Registers an array of middlewares. Core middlewares (those with a boolean route) are executed on every request, while route-based middlewares are filtered by their route function.

wrapper.register([
  { name: "auth", route: true, executor: async (req, res, signal) => res },
  {
    name: "logging",
    route: (req) => req.nextUrl.pathname.startsWith("/api"),
    executor: async (req, res, signal) => res,
  },
]);

execute(): Promise<NextResponse | null>

Executes the registered middlewares sequentially. Returns a NextResponse or null.

const response = await wrapper.execute();

static switchResponse(newResponse: NextResponse, response: NextResponse): void

Copies headers and cookies from one response to another. Useful when you need to create a new response but preserve existing headers/cookies.

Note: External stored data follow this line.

Points, in no order, along strands that fork, close into loops and pass close to each other.
Points whose rows are less than 82.3 apart are linked; no others are. Some points are linked to none.
q502: [ 15  -5   0 -16 -10   6  -4   0 -11 -13 -12  -8   6  -3 -20   4   1  24
 -24  31  37  -7  11]
q102: [-19 -34  -3  19  22   5  -3   5 -33  19  -7 -15 -61 -29 -22   0  -2   6
  18 -12 -23   2 -23]
q321: [ 21  32 -17  -3  12  -2  17   3  42 -40   4  61  43  28  31   0  16 -27
   4  18  18 -11 -33]
q613: [-13  12  20   2  48   4  13 -14   0  37  -2 -66 -22 -20 -47 -45  31  47
 -39  10 -33 -29  -4]
q27: [ 16 -12  32 -29  29   3   0 -15  34  -5 -37 -45  15   4 -35 -16  17  42
 -31  72  22  -6  33]
q343: [-13 -14   1  25  -6  38  -5  10 -44  56  28  -6 -24 -54 -40 -10  23  44
 -13 -43 -46 -28 -18]
q237: [-12 -24  15 -27  51  10  -6   0  14  11 -45 -40 -10  -6 -13 -21 -20  16
 -17   5  14  19   3]
q120: [ 12  20 -12   4 -40  -8  37  17  23 -11  20  46   7  18  36  48 -26 -39
  34 -14 -20  20 -19]
q279: [-14  -6 -16  29 -10  16  14  21 -20  32  16  17 -56 -19  -1   6 -15 -12
  24 -65 -39  10 -39]
q649: [  2  23  -9  33   2  -9  19   6  24  28   8   4 -24 -19  19 -17   0 -30
   4 -46 -24   7 -78]
q537: [  9  15  -5   0   1   4  15  19  45   4  -1  32   8  -4   8   9 -19  -5
 -19 -34  14   0 -41]
q315: [ -6  10   0  12  46 -16  13  -6  46 -11 -20   0  -4   4  33 -35  17 -45
   1   6   2   2 -57]
q495: [  7  19 -19 -13   2 -19  14  22  26 -20   0  48  67  51  45  25  13 -79
  39   9  44  -9  30]
q837: [-18  -4  -7   6 -20 -14 -32  -1 -39 -13  14  14 -18   1  21  17 -41 -12
  32 -24   9   8  38]
q659: [-18  -7  -6  17 -13  12   4   9 -16  31  35  15 -30 -25  -7  13  -5  -4
 -11 -59 -51  20 -30]
q958: [-30 -23   4  -3  37   2   5   5  11   7 -33 -24 -42   3  -4 -20   3 -33
  11 -21 -12  43  -9]
q830: [ -6  -7   4 -10 -13  -3  12   4   9 -23  14  14  32  -4  15   4  -1 -35
 -13  -6  -3  24 -11]
q7: [-26 -15  20   9  -8   2  -2 -21 -30  21  28 -39 -30 -36 -40 -26  32  47
 -24 -10 -39 -19  14]
q928: [ 17  31 -18  -6 -29  -9   6  22   4  -6  19  47  53  35  36  57 -29 -20
  18  -4  44  -3  29]
q956: [ 19   3  14   0  18  13  13  -9  15  -5  -7 -19  27 -21  -6 -10   2  -3
 -27  -3  20   7 -52]
q819: [  4 -16  12 -28  23  17  -4  -1   9  -6 -38 -31   8  -4 -24 -15  -1  23
 -25  34  29   7   0]
q680: [  8  16 -22   4  17 -11   9   5   4 -14 -22  19 -31   5   6   7  -8  -2
   2  16  12 -14 -43]
q902: [ 13  26   7  -1  -8  20 -11  -3  12  28  29   7   4 -25 -30  -3   6  38
 -50 -35 -19 -17 -19]
q451: [ 15   9  31 -14   7   0   4 -21  57 -19   7   9  58   4 -13 -14  60  -6
 -43  32  10  -4   6]
q22: [-20 -23  -3  25  27  -5  -7   6 -21   0 -37 -18 -65 -14   6 -10 -30   3
  41   4   5  -6 -21]
q661: [ 19  20 -18  11   3  -6  11 -25   6  -6  22  11  15   0  -2   5  28  -2
 -21  19 -26   0 -56]
q593: [-30 -33   0   1 -38  30 -18   8 -65  -1  13  -9 -38 -27 -35 -18  12  46
  12 -32 -25 -17  37]
q380: [  6  -2  -6  12 -48  17 -10  23 -17   6  29  35  -4 -13  21  26 -45  14
  11 -51 -17  -1  -1]
q29: [-16   3 -24  -4  12 -23 -24  -2 -45 -28 -23 -18 -27  31  14  -7 -11 -36
  48   1  21  12  42]
q619: [  5  19 -14  16 -19  -6  25  13  37  -1  10  48 -14   4  30  30 -27 -16
   9 -24  -7   3 -48]
q202: [  2  -4  -3  -9  22 -24 -13  -1   5 -17 -15   6  32  28  24  14   9 -61
  33  35  37   6  23]
q736: [ 10   0   8 -15  11 -10   6  -5  18 -31   0  18  65  24  17  12  36 -38
  -1  44  27   4  22]
q198: [  6   6 -22   4 -49  -2 -21   6 -33  -7  25  27  13  13  27  19 -44  13
  19 -16   5   3  25]
q983: [-26 -33   2  18  34  21   9   0 -47  16  -2 -51 -54 -30 -38 -20  13  18
  12 -16 -33   6 -19]
q720: [ 12  16  -5 -25 -16  10  -2   5  10 -12  -4  16  34  13  -9   5   9  15
 -37  21  29   0   6]
q503: [-23 -38  37 -17  22 -12 -13 -25  10   5  -8 -49   3  -9 -23 -18  20  13
 -21  27  -8  20  46]
q162: [ 29  21  -6  -1 -63   0 -23  -6 -10   0  36  29  22  14  -2  17 -13  49
 -25   9   0 -17  39]
q510: [ 21  31 -17   3  16   0   1  -7   4  -6   4  15 -13   0 -15  -4  19  14
 -28  19 -13 -19 -51]
q762: [ 32  51 -17   7 -18   0  26  12  47 -29  20  71  65  36  47  25  -7 -11
  17   4  15  -9 -29]
q74: [ -7 -15   9 -16  -4  -1 -25   3 -33 -15 -16 -29  -5  -6 -10   1 -18  27
  -1  28  32 -13  46]
q443: [ 25  33  -1 -22 -23   2   3 -13  17  -7  20  23  20  15 -27   2  30  47
 -49  16   2 -13   6]
q94: [-27 -11  -2  12  -1 -15 -13   5 -15  -5   8   8 -30 -14  19  -3 -35 -14
  22 -33  -5   8  -2]
q208: [  6   9 -31  26 -48   9  22  14   4   9  23  35 -28  14  33  14 -26  -2
  33 -52 -60  25 -32]
q127: [-18 -13 -15 -12   6  -9  -9  12 -22 -20 -28  -3 -31  28   1  -5 -10 -35
  28 -11  14  32  31]
q918: [ 23  22 -18  -4 -51  -6 -20  -2 -12  -1  33  42  31  23  20  35 -26  27
   2 -10  -2  -3  32]
q333: [ 12   1  -9   4  13 -22   3  12  16 -18 -27  20  48  38  36  20   7 -68
  52  33  65  -7  33]
q107: [ 15   5 -15  -2 -30 -20 -23  -9 -27  -9  18  -7  54  33  13  31  -3 -33
  22  15  43  -6  53]
q385: [ 23  10 -33  16 -56   5  30  13  15  -5  31  45   6  27  49  47 -39 -19
  39 -31 -52  32 -15]
q187: [  2  12  17  14  -3  24  -9   7 -12  54  28 -10 -13 -55 -42  -8  20  43
 -44 -41 -32 -27 -18]
q318: [  9  32 -16   8 -25 -18  26  25  34 -12  18  65  64  57  62  42   5 -69
  53  10  27 -13  16]
q767: [  5 -12  22  -9  60  28   2  10  13  32 -42 -49 -12 -27 -21 -21 -14  22
 -20 -11   0  -1 -26]
q267: [-10 -29  -9  18 -34  44 -11  11 -60  25  21  -5 -33 -43 -31 -10  12  43
   9 -40 -39 -14  -5]
q737: [ 22  12   3  -2 -21 -19  -8 -17  -9 -17  24   7  75  28  22  13  23 -34
  10  39  42 -10  35]
q363: [ 24  31  -1 -11 -34  15  -6  -4  25   9  33  24  23  -8 -22   8   0  49
 -54 -23 -13 -15  -9]
q50: [  3 -23  25 -25  15  -8  -1 -19  22  -6 -33 -38  29  29 -17 -13  22   9
 -12  67  34  12  55]
q588: [-29 -37  17  14  25  18  -2 -13 -56  -5 -12 -54 -41 -31 -39 -11  -3  39
  24  18 -25 -11  15]
q727: [-34 -28   4 -16  35  -1  -9  -4 -17 -14 -32 -26 -41  11  -1  -7  -7 -23
  24  -6  -8  41  24]
q354: [-24 -14   5   9  57   6  14  -9 -31  27 -14 -67 -33 -15 -38 -35  20  15
 -11   4 -43  -6 -16]
q824: [-17 -29   9  -5  10   3  -9 -11 -39  -9 -17 -39 -22 -15 -29 -12 -10  19
  12  20   0  -4  31]
q182: [ 18   5  32  -2 -35 -27  -2 -38   9  -6  13 -28  18 -15 -24  -8  23  32
 -27  55  18 -13  38]
q749: [ 32  37 -29  10 -27   2  24  16  25 -19   8  49  52  39  41  39 -17 -13
  15   8  50  -2  -5]
q646: [-30 -10   3 -13  11 -15  13  18  38  -7 -21  18  -4  13  34   2 -17 -62
  20 -25   8  27   2]
q700: [-15  12  13  -8  46  -4 -12 -15   7  21   0 -31 -10 -21 -31 -30  23  31
 -47   6 -21 -28  -3]
q864: [-13 -23  13 -18  42 -17 -13 -15   7 -24 -32 -23  21  18  27 -16  10 -41
  28  35  15  18  24]
q992: [-13 -25  19 -18  69  -7 -13 -16   9  -9 -52 -37   1  20  18 -22 -10 -12
  37  54  16  20  22]
q930: [ 11   0  14   4  52  18   4  18  16  40 -26 -27 -26 -32 -21  -9  -7   4
 -15 -23  13  -4 -56]
q696: [ -9  -8 -22  21 -45   4  18  21  -8   8  15  28 -60   9  15  11 -25 -12
  36 -53 -36  24 -23]
q933: [ 12  24  -4   3  33 -12   7  -5  43 -27 -12  29  22  11  32 -19  21 -32
  -6  17  10 -15 -49]
q156: [ 11   4 -22  16  20  -7  -4  13 -15 -10 -31  -8 -41   1  10 -10 -29   9
  19  19  19 -20 -34]
q827: [ -4   7 -20  15  -4  16 -10  17 -27  10  -3  20 -46 -20   2  -9 -23  29
   0 -26 -19 -30 -36]
q259: [  7   4  -6 -14 -11 -14 -28   7 -35 -15 -10  -9  18  20   8  14 -12 -10
  13  13  52   0  55]
q829: [ 15 -22  -7  24 -53  40 -21   5 -42  18  28  36  -9 -25   9  23 -28  52
  16 -35 -41  -7   1]
q415: [ -1  14   1  25  37 -16  21   1  32  13 -12  -5 -23 -13  20 -19   5 -33
  -1 -23  -8  -3 -70]
q24: [ -2  17  13 -14  20  -9  -2 -23  20  -4   1 -32  17  -8 -19 -31  23  32
 -46  14 -15 -15  -4]
q987: [  8  -2  -6   1  11  24   5  34  17  32  -7   8 -22 -24 -11   1 -13  -1
 -26 -46  -3   0 -48]
q959: [-15 -27  17  11 -37   7  -3 -15 -47  13  17 -30 -34 -34 -49 -26  24  62
  -7   2 -32 -28  34]
q261: [-30  -1   5  11   8 -19   3  15  22  10  -1  13 -33 -16  30   3 -30 -33
  12 -39  -3  11 -16]
q750: [ 12  -2  21  -8 -33 -25  -8 -31   0 -14  15 -20  39   7 -12   0  34   3
 -13  53  20  -1  59]
q145: [ 21  19   3 -17 -59 -15   3 -20  11 -11  30  21  47  27  -8  11  31   0
 -28  33   3  -3  52]
q177: [-19 -39  19 -22  17   2  -6 -21 -19   1 -27 -53 -13   4 -30 -18  12   9
   3  31  -8  27  55]
q863: [  8  10 -35   3 -34  -9   4  16 -15 -15   2  26  -4  40  17  40 -22 -49
  55  -2  15  19  22]
q539: [ 15  23  24 -15  28   2  -6 -25  46 -11   5  -6  31   2 -20 -15  48  18
 -51  26   8 -16 -25]
q717: [  2 -24  46 -12 -20 -12   3 -26  14   9   2 -42   3 -27 -35 -13  29  35
 -26  32   1  -4  45]
q710: [ -9  -4   4   2 -19   2 -19  -8 -29  -1  30   4 -11 -23 -10   3 -13  26
 -16  -3 -14  -6  12]
q922: [-22 -25   5 -18  36   6  10  10  27   7 -35 -10  -2   1  19 -24  -6 -45
  -2 -21  -1  39 -10]

A piece is all that can be reached along the links. How many separate loops has the piece of each point below (a circle has one, a figure eight two, a Y none), and how many tips (points with one link)?
q922 -> loops 0, tips 3
q992 -> loops 0, tips 8
q933 -> loops 0, tips 2

A fork is a point with three links, a tip a point with one. Leave the first point through the second and follow the links. Name the first fork or tip that comes.
q649, q415 -> q928
q930, q987 -> q659
q727, q958 -> q198
q661, q510 -> q983
q267, q343 -> q502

const newResponse = NextResponse.redirect(new URL("/login", request.url));
MiddlewareWrapper.switchResponse(newResponse, response);

Signal

A simple signal mechanism to stop middleware execution early.

import { Signal } from "icetea-middleware";

const signal = new Signal();
signal.set(); // triggers the signal
const isStopped = signal.get(); // boolean

Types

MiddlewareInstance

interface MiddlewareInstance {
  name: string;
  route: boolean | ((request: NextRequest) => boolean);
  executor: (
    request: NextRequest,
    response: NextResponse,
    signal: ISignal,
  ) => Promise<NextResponse>;
}

| Property | Type | Description | | ---------- | ------------------------------------------------------ | ------------------------------------------------------------------------------------------- | | name | string | A descriptive name for the middleware (used for debugging/logging) | | route | boolean \| ((request) => boolean) | If true, runs on every request. If a function, executes when it returns true | | executor | (request, response, signal) => Promise<NextResponse> | The middleware logic. Receive the request, current response, and a signal to stop execution |

ISignal

interface ISignal {
  set: () => void;
  get: () => boolean;
}

Examples

Authentication Middleware

import { NextRequest, NextResponse } from "next/server";
import { ISignal } from "icetea-middleware";

export const authMiddleware = {
  name: "auth",
  route: (request: NextRequest) => {
    const protectedPaths = ["/dashboard", "/profile", "/admin"];
    return protectedPaths.some((path) =>
      request.nextUrl.pathname.startsWith(path),
    );
  },
  executor: async (
    request: NextRequest,
    response: NextResponse,
    signal: ISignal,
  ) => {
    const token = request.cookies.get("session-token");

    if (!token) {
      signal.set();
      return NextResponse.redirect(new URL("/login", request.url));
    }

    return response;
  },
};

Rate Limiting Middleware

import { NextRequest, NextResponse } from "next/server";
import { ISignal } from "icetea-middleware";

const rateLimit = new Map<string, { count: number; timestamp: number }>();

export const rateLimitMiddleware = {
  name: "rate-limit",
  route: (request: NextRequest) => request.nextUrl.pathname.startsWith("/api"),
  executor: async (
    request: NextRequest,
    response: NextResponse,
    signal: ISignal,
  ) => {
    const ip = request.ip ?? "unknown";
    const now = Date.now();
    const windowMs = 60_000; // 1 minute
    const maxRequests = 100;

    const entry = rateLimit.get(ip);

    if (!entry || now - entry.timestamp > windowMs) {
      rateLimit.set(ip, { count: 1, timestamp: now });
      return response;
    }

    entry.count++;

    if (entry.count > maxRequests) {
      signal.set();
      return new NextResponse("Too Many Requests", { status: 429 });
    }

    return response;
  },
};

How It Works

  1. InitializationMiddlewareWrapper is instantiated with the incoming NextRequest.
  2. Registration – Middlewares are registered via register(). They are split into two groups:
    • Core middlewares (route: boolean) – Always executed.
    • Route middlewares (route: function) – Executed only when the route function returns true for the current request.
  3. Executionexecute() runs each middleware in order, passing the request, current response, and a Signal instance.
  4. Early Termination – If any middleware calls signal.set(), the pipeline stops immediately and returns the current response.
  5. Response – If execution completes without interruption, the default NextResponse.next() is returned.